Methods: We used data from the Fragile Families and Child Wellbeing Study, a population-based birth cohort of children born between 1998 and 2000 across 20 large U.S. cities. Mothers and fathers were interviewed at the time of the child’s birth; we focus on two follow-up waves of data when the child was aged 1 and 3 years. The analytic sample (n=2,257) included biological fathers of children who had been in a romantic relationship with the mother. IPV perpetration – physical, sexual, psychological, and economic – by the father at year 1 and year 3 was measured by maternal report. Fathers were categorized into: never perpetrators (no IPV at either year), persisters (IPV at both years), desisters (IPV at year 1 only), and emergers (IPV at year 3 only). Fathers’ parenting at year 3 was self-reported and comprised five stimulation activities (e.g., reading books, playing games, telling stories) and use of spanking. Covariates included fathers’ parenting at year 1, child and parental socio-demographic characteristics, poverty status, paternal custody, paternal depression, paternal residential status, and couples’ relationship status and quality. Linear and logistic regression models were used to estimate the adjusted association between change in IPV perpetration from year 1 to year 3 and fathers’ stimulation and spanking at year 3, respectively.
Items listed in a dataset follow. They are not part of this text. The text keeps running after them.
Every row comes from one small tree of marks. The marks that hang from a mark follow it in brackets, in alphabetical order. Every link used is in the known rows. Which tree was each row made from?
Known rows:
rugut{vegido{kilu teruve tigip}}: [ 1.00  0.24 -0.47  1.05 -4.79 -2.38  0.35 -0.27 -0.62  0.93  0.47  2.48
  0.79  1.69  2.84  0.61 -0.18 -0.82 -2.02 -0.32 -0.57 -1.29 -0.04]
nozim{rugut}: [-0.17  0.68  1.35 -1.14  1.52 -0.10  0.48  1.85  1.11  0.42 -0.05 -0.88
 -1.75  0.52  0.01 -0.67  1.26 -0.67  1.00 -0.87 -0.34 -2.82 -0.69]
kosok{rugut{vegido{kilu teruve tigip}}}: [ 1.59 -0.29 -0.65  0.46 -3.36 -3.46  0.09  0.33  0.75 -0.40 -0.51  0.62
  1.20  2.92  4.24  0.69 -0.62 -1.98 -1.41  0.18  0.25 -0.23  2.95]
kosok{rugut}: [-1.04 -0.37  0.86 -3.22  4.26 -0.11 -0.95  2.04  2.42 -0.59 -0.63 -1.62
 -1.73  1.51  1.67 -1.09  0.82 -0.56  2.18  0.44  0.56 -1.77  3.67]
lapezif{teruve{vegido}}: [-1.54  1.57  1.30 -0.73  5.28  0.81 -0.54  5.49  0.78  1.24  1.13 -1.97
 -1.99 -1.63 -1.70 -0.26  1.63 -0.22 -1.31  0.69 -0.05 -1.94 -0.55]
zalid{rugut{vegido{teruve{runa}}}}: [ 1.45 -0.86 -0.66  1.52 -3.68  0.17  0.14  0.33 -1.24  0.88  3.45  1.42
  3.26  1.53 -2.23  0.30 -0.80  2.26 -0.28 -2.37  0.12 -1.58 -1.78]
nozim{rugut{vegido{kilu}}}: [ 1.97  0.88  3.55  0.51 -3.88 -1.01  1.34  2.05  1.50  0.11 -1.17 -1.59
 -0.36  0.94  1.80  0.14  0.37 -1.59 -0.13 -1.46 -1.08 -2.27  0.06]
lapezif{teruve{runa{rugut} vegido{kilu}}}: [ 1.14  1.27  1.13  2.80  4.65  0.17  1.32  3.23  2.36  0.83 -0.99 -1.34
 -0.67 -3.59 -2.19  1.21 -0.51  0.06 -1.44 -0.51 -0.16  0.95 -2.47]
rugut{vegido{kilu{lapezif{teruve{runa}}}}}: [ 2.85  0.63  3.40  0.66 -0.97  0.19  2.16  0.60 -0.85 -2.06 -1.11 -0.22
  1.33 -1.51 -0.50  0.43 -0.08  2.12  0.50 -1.16 -1.19  1.38 -0.78]
vegido{teruve{lapezif runa{rugut}}}: [-0.30  0.01 -3.06  1.39  0.52  1.12 -0.06 -2.59 -0.37  0.41 -0.62  1.48
  0.21 -0.50 -2.14  0.78 -0.83  2.53  0.39 -0.54  1.30  2.69 -1.40]
vegido{kilu teruve{lapezif} tigip}: [-1.49  1.19 -3.83  0.92 -0.84 -1.08 -0.40 -0.04 -1.89  0.75 -0.39  3.05
 -0.24  1.00  0.89 -0.26 -0.49 -0.98 -0.09  1.39  0.67  1.07  0.54]
vegido{kilu teruve{lapezif runa{rugut}}}: [ 0.78  0.69 -3.13  2.75 -0.71 -0.14  0.66 -1.49  0.45  0.71 -1.62  2.22
 -0.01 -0.71 -1.10  1.14 -1.57  1.91  0.55 -0.38  0.89  2.79 -0.80]
rugut{vegido{teruve tigip}}: [ 0.24 -0.34 -0.36 -0.23 -3.34 -1.44 -0.07 -1.38 -1.99  0.74  1.43  1.78
  1.16  2.03  1.79  0.05  0.64 -0.37 -2.03 -0.32 -0.11 -1.25 -0.28]
kilu{lapezif}: [-1.53 -0.26  1.47 -3.10  1.34  1.03 -0.85 -2.24  0.26 -1.36  0.06  0.70
 -1.81  0.07 -0.75 -0.54  1.46  0.85  2.38  1.05 -0.35 -0.37  1.20]
zalid{rugut{vegido}}: [-1.19 -1.24  1.39  0.32 -1.27  1.50 -1.17  0.10 -0.45  0.10  1.97 -0.60
  1.26  2.43 -1.22 -1.27  0.27 -0.56  1.10 -0.97  0.03 -3.54  0.95]
vegido{teruve tigip}: [-1.04  0.06 -2.70 -0.66  0.68 -1.62 -0.22 -0.69 -0.83  1.20  1.87  3.05
 -0.53  1.00  1.08 -0.19  0.64 -0.36 -1.13  0.20  0.13 -1.64 -0.81]
tigip{kosok{rugut{vegido{teruve{lapezif}}}}}: [-1.03 -0.78 -2.00 -1.74 -3.74  0.44 -1.37  2.65  0.20 -0.80 -1.31 -3.89
 -1.03  2.09  2.01  0.10 -0.06  0.29  0.89  0.92  0.73 -0.14  3.83]
teruve{vegido{kilu tigip}}: [-1.06  1.04  0.95 -0.68  2.06 -0.43 -1.05  1.23  0.60  1.60  1.33  0.25
 -1.08 -1.11 -0.15 -0.46  0.25 -2.39 -1.32  2.06 -0.34 -0.45 -0.51]
vegido{kilu{lapezif} tigip{kosok{rugut}}}: [-1.11 -1.18 -0.90 -2.78  0.87 -1.00 -0.63 -0.67  1.44 -2.69 -1.75 -1.57
 -1.49 -0.52  2.78 -0.78 -0.34 -2.37  2.96  2.43 -0.56  0.52  2.95]
tigip{kosok{rugut{vegido{kilu}}}}: [ 0.16 -0.77  1.50 -2.13 -1.80 -0.60 -0.09  4.07  3.18 -0.97 -1.97 -3.97
 -1.74  0.66  3.84 -0.51 -0.34 -1.45  1.59  0.47 -0.73 -1.53  3.85]
zalid{rugut}: [-2.52 -0.80 -0.84 -0.18  2.82  1.26 -1.24  1.10  0.62  0.63  2.05  0.45
 -0.05  1.16 -1.69 -1.67  0.22 -0.60  2.07 -0.21  0.29 -3.62  0.31]
runa{rugut{vegido}}: [ 0.01 -1.15  2.64  0.43 -1.17  0.59 -0.28 -2.82  1.45 -0.53 -1.58 -0.76
 -0.72  1.20  0.79  0.33  0.70 -0.65 -0.14 -1.19  0.11 -0.97  0.50]

Write each row's tree:
[-0.02  0.59 -1.46  1.25 -4.66 -0.90 -0.22 -1.03 -2.59  0.54 -0.41  1.89
  1.29  2.08  1.47  0.06 -0.52 -0.76 -1.20  0.83  0.31  0.61  1.09] : rugut{vegido{kilu teruve{lapezif} tigip}}
[ 1.27  1.85  0.53  1.18  5.05 -0.14  1.47  4.66 -0.73  1.13  1.09 -0.38
  0.68 -3.64 -1.77 -0.01 -0.35 -0.45 -2.27  0.26 -0.47  1.58 -2.80] : lapezif{teruve{runa vegido{kilu tigip}}}
[-0.40 -1.28 -0.06  1.61 -2.75 -0.58  0.57 -2.32  1.45 -0.48 -2.38 -1.24
 -0.91 -0.90  2.64  0.01 -0.83 -2.92 -0.42  0.18 -0.77  0.07  0.13] : runa{rugut{vegido{kilu tigip{kosok}}}}
[ 2.31  0.03  0.53 -0.43 -3.26 -0.46  0.96  0.72 -0.76  1.04  1.81  1.14
  1.59  0.33 -0.30  0.79  0.12  3.17 -1.30 -1.59 -0.31 -0.09 -1.34] : rugut{vegido{teruve{runa}}}
[ 1.00  0.22 -0.55 -0.07 -3.16  1.53  0.14 -0.05 -2.66  0.48  0.90  0.41
  1.79  0.82 -1.41  0.52 -0.28  3.21 -0.43 -1.03  0.43  1.58 -0.67] : rugut{vegido{teruve{lapezif runa}}}
[ 1.50  0.36 -1.62  2.42 -0.85 -2.02  1.32 -1.06  2.66  1.03 -0.50  2.94
 -0.22 -1.21  0.16  1.46 -1.29  1.46 -0.46 -1.23  0.02  1.11 -2.07] : vegido{kilu teruve{runa{rugut}}}
[-1.22 -1.57  0.39  0.97 -0.79  1.13 -0.93 -1.81 -2.17  0.14  2.14  0.33
  2.70  2.33 -0.75 -1.63 -0.03 -1.90  0.46 -0.86  0.15 -2.16  0.36] : zalid{rugut{vegido{tigip}}}
[ 0.02  0.87 -2.61 -0.75  1.02  1.19  0.07  1.03 -1.72  0.99  1.17  1.73
  0.40 -0.13 -2.12 -0.12 -0.25  3.31  0.72 -0.14  0.71  1.64 -0.84] : vegido{teruve{lapezif runa}}
[ 0.69  1.15  2.07 -1.36  4.34  1.70  0.13  1.99 -0.83 -1.11  1.20 -1.23
  0.00 -2.97 -3.98  0.43  1.26  2.41 -0.17  0.28 -0.46  1.57 -1.92] : kilu{lapezif{teruve{runa vegido}}}
[-1.50 -0.98 -3.84 -2.10  0.90 -1.83 -0.57  2.01  1.08 -0.18  0.48 -0.86
 -1.25  0.65  2.56 -0.32  0.01 -1.48  0.09  1.02  0.42 -1.09  1.84] : vegido{teruve tigip{kosok{rugut}}}
[ 0.63  0.18 -0.01  2.08  5.55  0.61  1.98  1.01  0.78 -0.32 -1.56 -0.52
 -0.22 -2.48 -1.69  0.24  0.01  1.38  0.22 -1.86  0.26  0.51 -1.83] : lapezif{teruve{runa{rugut}}}
[ 0.18  0.75  0.91  1.77  5.86  1.36  0.64  2.22  1.22  0.67  0.01 -1.87
 -0.39 -3.19 -3.24  0.79  0.26  0.84 -1.70 -0.79  0.38  0.93 -2.87] : lapezif{teruve{runa{rugut} vegido}}
[-0.13 -0.64 -0.95  2.00 -3.78  0.73 -0.98 -3.40 -0.57 -0.51 -1.61  0.09
 -0.12  2.28  0.09  0.97  0.04  0.52 -0.60 -0.47  1.15  0.79  1.32] : runa{rugut{vegido{teruve{lapezif}}}}
[-1.01 -0.03 -3.17 -0.64 -3.31 -2.11 -0.05 -1.70  0.04 -0.66  0.55  2.06
 -1.55 -1.14  1.80  0.36 -0.09 -0.47  0.55  2.14 -1.05  0.47 -0.88] : vegido{kilu{lapezif} teruve tigip{kosok}}
[-2.68 -0.04 -0.49 -2.55  2.81  1.19 -1.53  2.22  0.05  1.57  2.04 -2.39
 -2.05 -2.49 -0.86 -0.91  0.88 -2.18 -0.86  2.32 -0.51 -0.50 -1.22] : teruve{vegido{tigip{kosok}}}
[ 1.28 -0.61  0.64 -1.60 -2.70 -1.73 -0.57  1.61  1.51 -0.47  0.01 -1.00
  0.10  3.36  2.61  0.59  0.51  0.52 -0.53 -0.63  0.51 -1.89  3.14] : kosok{rugut{vegido{teruve}}}
[-1.34 -0.14 -0.53  0.54  4.33  3.12 -1.16 -3.77 -1.92  0.27 -0.13 -0.90
  1.19 -2.15 -3.87 -0.11 -0.49 -0.42 -0.66  1.17  1.27  4.62 -1.32] : teruve{lapezif runa{rugut} vegido{tigip}}
[ 0.66  0.57  1.11 -1.27  4.34  1.23  1.46  0.80 -1.11 -2.00 -0.18  0.03
 -0.03 -2.23 -2.40 -0.23  0.75  2.88  1.51 -0.73 -0.57  0.84 -1.60] : kilu{lapezif{teruve{runa}}}
[-1.34 -0.63 -1.54 -2.08  2.44 -1.17 -0.09  3.22  2.30 -0.53 -1.80 -2.34
 -2.06 -0.69  3.38 -1.31 -0.68 -3.15  1.70  1.74 -0.33 -0.61  2.71] : vegido{kilu tigip{kosok{rugut}}}
[ 1.17 -0.67  1.71 -0.75 -0.34 -1.35  0.06  0.38  0.72 -1.35 -1.77 -1.41
  0.81  2.11  3.70 -0.63 -0.33 -2.82  0.34  0.43 -0.02 -0.43  3.81] : kosok{rugut{vegido{kilu tigip}}}
[ 0.36 -0.09  1.96  0.14 -2.02 -0.70  0.48 -0.58 -0.77  0.21 -0.21  0.85
  0.61  0.83  2.21 -0.69  0.07 -1.83 -0.45  0.08 -0.84 -0.73  0.65] : rugut{vegido{kilu tigip}}
[ 0.55 -0.89  1.51  2.20 -1.54 -1.11  0.36 -4.33  0.65 -0.43 -2.14  0.71
  0.54  0.90  2.31  0.31 -0.56 -2.65 -0.56 -0.19 -0.29  0.47  0.68] : runa{rugut{vegido{kilu tigip}}}
[-0.44 -0.98 -0.59  1.40 -3.99 -0.34 -1.02  0.47 -0.46  1.09  2.86  1.17
  1.76  3.09 -0.57 -0.14  0.08  0.40 -0.36 -1.37  0.36 -3.39  0.02] : zalid{rugut{vegido{teruve}}}
[-2.77  0.76 -0.45 -1.84  3.51  2.58 -2.42 -0.55 -2.45  0.96  1.22 -1.05
 -0.64 -0.36 -2.34 -1.14  0.76 -1.74 -0.28  2.38  0.97  1.09  0.75] : teruve{lapezif vegido{tigip}}
[-1.48  0.18  0.31 -2.16 -0.25  0.41 -1.38 -0.76  0.60 -0.56  0.55 -1.10
 -1.93 -2.74 -0.36 -0.24  0.48 -1.91  0.07  3.50 -1.10  0.58 -0.88] : teruve{vegido{kilu{lapezif} tigip{kosok}}}
[ 2.52 -1.02  3.50  0.96 -3.22  0.38  0.93 -5.89  0.94 -2.39 -2.42  0.48
  1.18 -0.87 -0.42  1.39 -0.59  1.50  1.19 -0.87 -0.76  2.87 -0.04] : teruve{runa{rugut{vegido{kilu{lapezif}}}}}
[ 1.04 -0.06 -1.81  0.57 -2.74  0.99  0.45 -1.89 -4.62  0.06  1.08  1.18
  3.15  0.65 -1.17 -0.02 -0.51  2.07 -1.28 -0.67  0.63  3.24 -0.84] : rugut{vegido{teruve{lapezif runa} tigip}}
[ 1.40  0.85 -2.52  0.89  0.13 -2.24  1.44  0.74 -0.72  1.35  1.67  3.97
  1.11 -0.93  0.43  0.47 -0.97  1.08 -0.87 -0.52 -0.46  1.19 -2.36] : vegido{kilu teruve{runa} tigip}
[-1.00  1.03  0.81 -1.97  3.62  3.59 -1.44  2.00 -1.30  1.01  1.42 -1.80
 -0.23 -2.07 -4.36 -0.45  0.26  1.80  0.49  1.27  0.62  2.43 -0.69] : teruve{lapezif runa vegido}
[ 2.20  0.68  1.09  0.51 -5.43 -1.69  0.79  0.87  0.15  0.34  0.50 -0.32
  0.41  2.43  1.14  0.99  0.99  0.30 -1.69 -1.94 -0.35 -2.94 -1.42] : nozim{rugut{vegido{teruve}}}
[-0.93 -0.38 -0.70  0.17  3.69  3.03 -0.10 -2.55 -0.54 -0.31 -1.62 -0.30
  0.00 -1.23 -2.63 -0.36 -0.54  1.69  1.86 -0.31  1.04  2.54 -0.32] : teruve{lapezif runa{rugut}}
[ 0.71 -0.37  0.77  0.95  4.47  1.15  1.38 -2.85  0.42 -2.73 -1.77  0.20
 -0.19 -2.25 -2.47  0.54  0.31  2.25  1.67 -1.00  0.06  2.00 -1.93] : kilu{lapezif{teruve{runa{rugut}}}}
[ 0.57 -0.57  2.62  1.74 -2.77 -0.51  0.35 -1.76  2.54 -0.13 -2.38 -0.04
 -0.69  0.65  1.93  0.62 -0.24 -1.35 -0.01 -0.48 -0.44 -0.72  1.30] : runa{rugut{vegido{kilu}}}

Results: Based on data at year 1 and year 3, 32.8% of fathers never perpetrated IPV, 35.8% were persisters, 14.4% were desisters, and 16.9% were emergers. Compared to fathers who never perpetrated IPV, persisters engaged in 1.4 fewer stimulation activities (95% CI: -2.4, -0.5, p = .002) and emergers engaged in 2.2 fewer activities (95% CI: -3.3, -1.2; p < .001). Compared to fathers who never perpetrated IPV, emergers were 25.6% more likely to spank their child (95% CI: 0.9%, 44.1%, p = .04).
Conclusions: Findings suggest that fathers’ use of IPV is related to their parenting behaviors during early childhood. Parenting programs may be beneficial for partner-abusive men to prevent the consequences of violence for young children.